How to add a check

A new check can be added by creating a new file in the src/ directory named weatherreport_check_NAME.erl where NAME is a short descriptive check name (e.g. memory_use).

The file must be an erlang module which implements the weatherreport_check behaviour. This requires the following four functions to be implemented (see the documentation of the weatherreport_check module for more details):

  • description/0 Return a short description of what the check does. This will be printed to the console when weatherreport is run with the -l option.

  • valid/0 Check that running the diagnostic check is valid. Any preconditions required by the check (e.g. cluster connectivity) should be carried out here. If a check has no prerequisites then this function can just return true.

  • check/0 The function that actually performs the check. Typically this will involve either calls to the local OS (via weatherreport_util:run_command/1, calls to the local cluster node (via weatherreport_node:local_command/3) or calls to the cluster (via weatherreport_node:cluster_command/3). This command should return a list of tuples of the form {LogLevel, Message} where LogLevel is an atom that specifies a supported log level (e.g. warning or info) and Message is any erlang term that is matched by the format/1 function.

  • format/1 This function is used to format the messages returned by check/0 and its clauses must match all possible messages returnable by check/0. It should return a tuple of the form {String, Args} where String is the format string Args is the list of formatting arguments. The format string should be a human-readable description of the message.

Annotated example

The following annotated example is based on weatherreport_check_memory_use.erl and the file header and licence is omitted.
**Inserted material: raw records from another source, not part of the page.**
Below is a small trained network, with its code and all its weights. Each question gives an input and a target symbol and asks what happens when units are switched off, that is, made to give their printed mean instead of their output.

import numpy as np


def w(rows, s, z=0):
    codes = np.array(rows[::2]) - 128.0
    scale = np.full(codes.shape[1], s)
    scale[-1] = z or s
    return codes * scale


def f(y):
    return np.maximum(y, 0)


def softmax(a):
    e = np.exp(a - a.max(-1, keepdims=True))
    return e / e.sum(-1, keepdims=True)


def log_softmax(a):
    a = a - a.max(-1, keepdims=True)
    return a - np.log(np.exp(a).sum(-1, keepdims=True))


def net(x, mask):
    ids = ['αβγδεηθλμξπστφψω'.index(c) for c in x.split()]
    T = len(ids)
    res = E[ids] + P[:T]
    r = res
    for j in range(2):
        rows = slice(3 * j, 3 * j + 3)
        q, k, v = (r @ M[0][rows].T for M in (Q, K, V))
        z = softmax(np.where(np.tri(T) > 0, q @ k.T / 3**0.5, -1e9)) @ v
        o = O[0][rows]
        res = res + np.where(mask[j], z, o[:, -1]) @ o[:, :-1]
    y = f(res @ A[0][:, :-1].T + A[0][:, -1])
    res = res + np.where(mask[2:6], y, B[0][:, -1]) @ B[0][:, :-1]
    return log_softmax(res[-1] @ U[:, :-1].T + U[:, -1])


Q, K, V, O, A, B = {}, {}, {}, {}, {}, {}
E = w([
[93,125,91],'α',
[66,92,137],'β',
[129,160,58],'γ',
[109,134,62],'δ',
[144,116,90],'ε',
[141,144,85],'η',
[138,108,102],'θ',
[184,79,175],'λ',
[167,136,82],'μ',
[126,61,130],'ξ',
[166,174,80],'π',
[200,165,88],'σ',
[173,143,211],'τ',
[167,177,60],'φ',
[142,150,91],'ψ',
[149,129,252],'ω',
],0.014)
P = w([
[228,79,6],'0',
[111,144,157],'1',
[107,112,55],'2',
[114,144,158],'3',
[107,111,53],'4',
[113,144,157],'5',
[108,110,54],'6',
[113,144,156],'7',
[105,109,53],'8',
[114,143,157],'9',
[105,113,51],'10',
[113,144,156],'11',
],0.015)
Q[0] = w([
[145,141,77],'h1',
[106,63,3],'h1',
[70,178,220],'h1',
[206,44,61],'h2',
[73,116,130],'h2',
[131,98,155],'h2',
],0.037)
K[0] = w([
[183,129,82],'h1',
[152,3,95],'h1',
[23,221,137],'h1',
[196,18,101],'h2',
[66,73,103],'h2',
[119,61,180],'h2',
],0.031)
V[0] = w([
[162,73,142],'h1',
[195,63,145],'h1',
[60,92,134],'h1',
[145,7,116],'h2',
[200,79,200],'h2',
[118,80,174],'h2',
],0.014)
O[0] = w([
[162,151,166,199],'h1',
[152,189,175,255],'h1',
[195,33,141,32],'h1',
[182,5,126,248],'h2',
[204,120,170,128],'h2',
[151,96,169,71],'h2',
],0.018,0.0074)
A[0] = w([
[36,102,237,232],'n1',
[120,112,67,20],'n2',
[17,79,251,75],'n3',
[129,140,177,1],'n4',
],0.019,0.0086)
B[0] = w([
[240,41,107,254],'n1',
[81,112,188,169],'n2',
[3,255,165,206],'n3',
[93,128,99,180],'n4',
],0.025,0.0098)
U = w([
[111,94,194,178],'α',
[129,44,62,142],'β',
[97,145,244,127],'γ',
[89,87,152,179],'δ',
[166,128,75,138],'ε',
[117,115,94,238],'η',
[157,126,113,208],'θ',
[183,161,193,40],'λ',
[160,153,103,136],'μ',
[158,96,196,56],'ξ',
[128,162,141,163],'π',
[157,207,156,1],'σ',
[152,176,184,119],'τ',
[96,153,132,159],'φ',
[124,124,105,245],'ψ',
[161,182,237,17],'ω',
],0.011,0.0063)

Each question gives the input, a string of symbols that net reads in full, and the target symbol t.
The units are the heads (3 rows each of Q, K, V and O) and the neurons (one row each of A and B). Each row of codes is followed by its name. A weight is (code - 128) times the scale printed after its matrix; where a second scale follows, it is the last column's (O, A, B and U).
mask holds one flag per unit, heads first, then neurons. A switched-off unit (its flag False) gives its mean, the last column of its rows in O or B, instead of its output. The means were averaged over made-up inputs and are rounded, as every weight is.
A unit's drop is (log p(t) with every unit on - log p(t) with that unit switched off) / (log p(t) with every unit on - log p(t) with every unit switched off).
The circuit of an input: a set's keep is (log p(t) with only the set's units on - log p(t) with every unit switched off) / (log p(t) with every unit on - log p(t) with every unit switched off). Starting from all 6 units, units are removed one at a time, each time the one whose removal leaves the highest keep (on an exact tie, the one counted first), for as long as the keep stays at least 0.8.
circuit, biggest first: the units of the circuit, biggest drop first
most important unit: the unit with the biggest drop
top k neurons: the k neurons with the biggest drops, biggest first
which heads matter: for each layer, one digit per head in row order, 1 if its drop is at least 0.15 and else 0, layers parted by /
input ξ ξ β μ φ η θ β μ, target ξ: circuit, biggest first : (h2 h1)
input λ ξ γ, target λ: circuit, biggest first : (h1 h2)
input β φ τ ε β λ α, target β: circuit, biggest first : (h2)
input α λ β α, target δ: circuit, biggest first : (h1 n2 h2)
input β ξ π, target β: which heads matter : 01
input λ β φ δ α ψ β ξ λ θ θ, target λ: which heads matter : 11
input θ θ δ δ ε α φ ξ λ φ β θ, target β: which heads matter : 10
input π ξ β ξ θ φ φ π, target φ: circuit, biggest first : (h1 h2)
input γ ψ δ σ β β β τ η, target γ: top 3 neurons : (n2 n1 n4)
input φ τ ε β ξ, target φ: circuit, biggest first : (h2 n1)
input β λ ψ θ δ, target β: which heads matter : 11
input λ β θ φ δ φ γ α ω π, target φ: which heads matter : 11
input δ θ μ φ φ λ η λ γ, target δ: top 2 neurons : (n2 n3)
input η β φ β λ τ γ λ, target ξ: most important unit : n1
input λ ω θ σ γ α β α ω β σ, target λ: circuit, biggest first : (h2 h1)
input β η θ δ β, target β: top 2 neurons : (n3 n2)
input φ β σ ψ λ μ ξ φ β π ε, target φ: top 2 neurons : (n1 n2)
input μ σ γ ω ξ τ, target λ: top 3 neurons : (n1 n3 n2)
input φ τ μ θ τ δ μ, target φ: top 2 neurons : (n1 n2)
input β β α θ ω ε μ, target β: most important unit : h2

%% @doc Diagnostic that checks the current memory usage. If memory
%% usage is high, a warning message will be sent, otherwise only
%% informational messages.

The module begins with an edoc declaration which provides af full description of the check. Any relevant details which cannot be communicated in the one-line string returned by description/0 function should be included here.

-module(weatherreport_check_memory_use).
-behaviour(weatherreport_check).

-export([description/0,
         valid/0,
         check/0,
         format/1]).

The module name is specified, the weatherreport_check behaviour is set and the functions required by that behaviour are exported.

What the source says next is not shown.